Created on 12-24-2014 01:12 AM - edited 09-16-2022 02:16 AM
Dear all,
Version: Cloudera Express 5.0.2
3 master nodes
15 workers
Problem:
"The health test result for DATA_NODE_WEB_METRIC_COLLECTION has become bad: The Cloudera Manager Agent is not able to communicate with this role's web server."
When above alert pops up such record were noticed in datanode logs:
"INFO org.apache.hadoop.util.JvmPauseMonitor: Detected pause in JVM or host machine (eg GC): pause of approximately 3121ms"
Alerts are throwing from specific group of datanodes, not from all.
What can be the problem here?
Thanks in advance
Sergey
Created 12-26-2014 05:13 AM
From what I understand till now, the issues only appear on datanodes which are containing a large number of blocks and these datanodes contain far more blocks than the healthy ones. This can be remedied by running the HDFS Balancer.
In CDH 5.x, bug HDFS-6621 affects balancer performance. It is fixed in the GA releases 5.1.4 and 5.2.0 (and later versions like 5.3.0). It is not fixed in any 5.0.x version. So please consider upgrading to one of the above releases for the fix.
Created 12-24-2014 03:23 AM
Created 12-24-2014 04:20 AM
Yes one of my idea is about skewed data usage across datanodes.

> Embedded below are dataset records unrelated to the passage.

Rows are points. Before rounding, the points of a table are all equally far from one centre. They may lie mostly on one side of it. Where is the centre, to within rounding?

Points (7 x 2):
[[-12.6  -9.9]
 [-10.2  22.7]
 [ -3.4 -17.6]
 [  9.4 -20.2]
 [-17.4   3.5]
 [-17.4   6.5]
 [ -2.0  28.3]]
Centre: [7.8 5.0]

Points (6 x 3):
[[ 13.7  17.9  13.5]
 [  8.0  28.1  -8.0]
 [-13.4  16.7   8.6]
 [  0.3   7.3  19.8]
 [-10.8  23.6   1.5]
 [ 16.7  23.9  -9.6]]
Centre: [ 3.3  5.1 -3.7]

Points (10 x 6):
[[-20.3  20.6  13.4 -14.1 -15.6  11.9]
 [ -5.8  10.7  30.5 -20.8  -2.8  -0.5]
 [-27.3 -13.6   2.1  -0.2   9.1  13.5]
 [-14.0  25.1  -3.6   0.3  13.4  10.9]
 [-16.7   8.1  23.6  -6.6  -5.8  23.2]
 [-15.7  20.0  25.6  -9.7 -10.4  11.3]
 [-18.0   1.8  -4.9   9.1   9.9  20.6]
 [ -2.3  10.7  11.6 -19.3  -2.1  23.7]
 [  0.1  16.8  -3.6  -8.4   1.6  22.7]
 [-13.4  26.9  22.3  -5.0   8.6   6.0]]
Centre: [-10.0   3.7   6.9  -4.4  -0.2   0.4]

Points (13 x 8):
[[-18.3  10.9  10.1  -0.9   5.6   5.9  -2.5  20.7]
 [-26.0   1.5  23.7  17.7   4.6  -9.9  30.0  -8.6]
 [ -9.7  11.5   6.9  21.0   8.8 -17.8  13.9  23.4]
 [-11.8  -0.6  11.6   3.8  -7.5  -7.7  28.5  21.6]
 [-11.9   8.1 -18.4  -0.4   3.3 -24.4  11.3  19.1]
 [  3.1   2.2  -9.3  13.7  -0.8  10.2  -2.3  15.4]
 [  8.0   7.4  16.7  17.8   3.6 -21.5  27.7  10.6]
 [-22.4  -3.4  14.6   1.0  -8.8   0.2  37.4  -6.6]
 [ -3.9 -10.9   8.0  21.6   9.7 -12.8  20.5   9.8]
 [ -9.8  13.6   2.5   4.4  15.5   1.8  12.1  20.9]
 [-21.8  12.3  29.4  -0.3   7.2   0.9  20.6   4.6]
 [-16.3   1.3   9.7  19.4 -10.4   2.2  21.5  20.5]
 [-24.8   2.3   7.6  25.0  17.1  -6.3  18.5   2.6]]
Centre: [ -8.5  12.0   3.4   6.3  -8.0 -11.3   7.2  -8.7]

Points (14 x 11):
[[ 24.4  16.4 -11.2   6.2   2.3 -13.5 -27.8   5.4   8.5   7.4   7.1]
 [  9.0  21.6  -4.4   9.4  -4.8   2.9 -19.1  13.1  10.3  25.1  18.1]
 [  5.2  34.7  -3.8  -4.5  -1.0  -6.7 -18.5  22.7   1.5  15.9   8.4]
 [  1.5  22.2  -2.5  15.3 -13.7 -10.3 -22.9   5.5  16.6  21.9   2.6]
 [  5.1  37.0  -2.0  18.7   2.2 -20.6  -3.2  -2.3   5.0  12.6   6.9]
 [ 15.7  26.7 -10.3   6.8  -4.6  -5.9 -22.9  20.0   9.0  20.9   6.2]
 [ 11.1  31.8 -17.3  -2.3 -26.1  -5.1 -10.5  20.8  11.5  16.7  -2.8]
 [  4.4   9.3 -14.0   5.5   0.8 -17.2 -14.4  25.6   5.1  17.4  -9.3]
 [ 23.0  23.7  -3.6   1.1   7.8   1.1 -17.6   9.9  19.9  11.6  11.9]
 [ 19.4  20.4  -8.8  17.4  -6.7   3.8 -24.4  18.2  -4.8  15.2  -2.5]
 [ 12.5   3.4 -18.2   5.0 -14.3 -16.0 -10.2  -1.4  -7.9  28.3   5.9]
 [ -3.2  17.7 -10.9  21.6 -18.0 -11.5  -6.1  10.9  11.8  20.7  16.6]
 [  6.4  17.5   5.9  13.6 -14.9  17.1 -24.2   3.1   6.5  15.3   5.0]
 [ 15.7  22.7   0.8  -2.7 -12.3  -2.8 -27.7   0.4   7.6  19.0  17.9]]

I explored the data usage of nodes and noticed that those workers which triggers alerts have more block usage
bellow is comparison of sane nodes with the alerting ones
sane group
Capacity Used Non DFS Used Remaining Blocks Block pool used
14.21 TB | 1.64 TB | 664.86 GB | 11.92 TB | 127220 | 1.64 TB (11.55%) |
14.21 TB | 6.14 TB | 666.38 GB | 7.42 TB | 639918 | 6.14 TB (43.23%) |
14.21 TB | 4.99 TB | 665.79 GB | 8.57 TB | 465164 | 4.99 TB (35.11%) |
14.21 TB | 7.06 TB | 666.4 GB | 6.49 TB | 795556 | 7.06 TB (49.71%) |
14.21 TB | 4.74 TB | 665.74 GB | 8.82 TB | 445655 | 4.74 TB (33.35%) |
14.21 TB | 7.95 TB | 666.13 GB | 5.61 TB | 907730 | 7.95 TB (55.96%) |
14.21 TB | 6.13 TB | 666.08 GB | 7.43 TB | 640631 | 6.13 TB (43.12%) |
group with issues
Capacity Used Non DFS Used Remaining Blocks Block pool used
10.65 TB | 8.96 TB | 500.07 GB | 1.2 TB | 1175053 | 8.96 TB (84.13%) |
10.65 TB | 8.57 TB | 499.76 GB | 1.59 TB | 1136687 | 8.57 TB (80.51%) |
14.21 TB | 8.94 TB | 666.97 GB | 4.62 TB | 1209608 | 8.94 TB (62.89%) |
10.65 TB | 8.65 TB | 500.16 GB | 1.5 TB | 1133144 | 8.65 TB (81.28%) |
14.21 TB | 8.98 TB | 665.07 GB | 4.58 TB | 1225707 | 8.98 TB (63.19%) |
10.65 TB | 8.62 TB | 499.82 GB | 1.54 TB | 1168257 | 8.62 TB (80.98%) |
10.65 TB | 8.94 TB | 499.75 GB | 1.22 TB | 1172198 | 8.94 TB (83.98%) |
Notable that the ill ones have more blocks in the pool.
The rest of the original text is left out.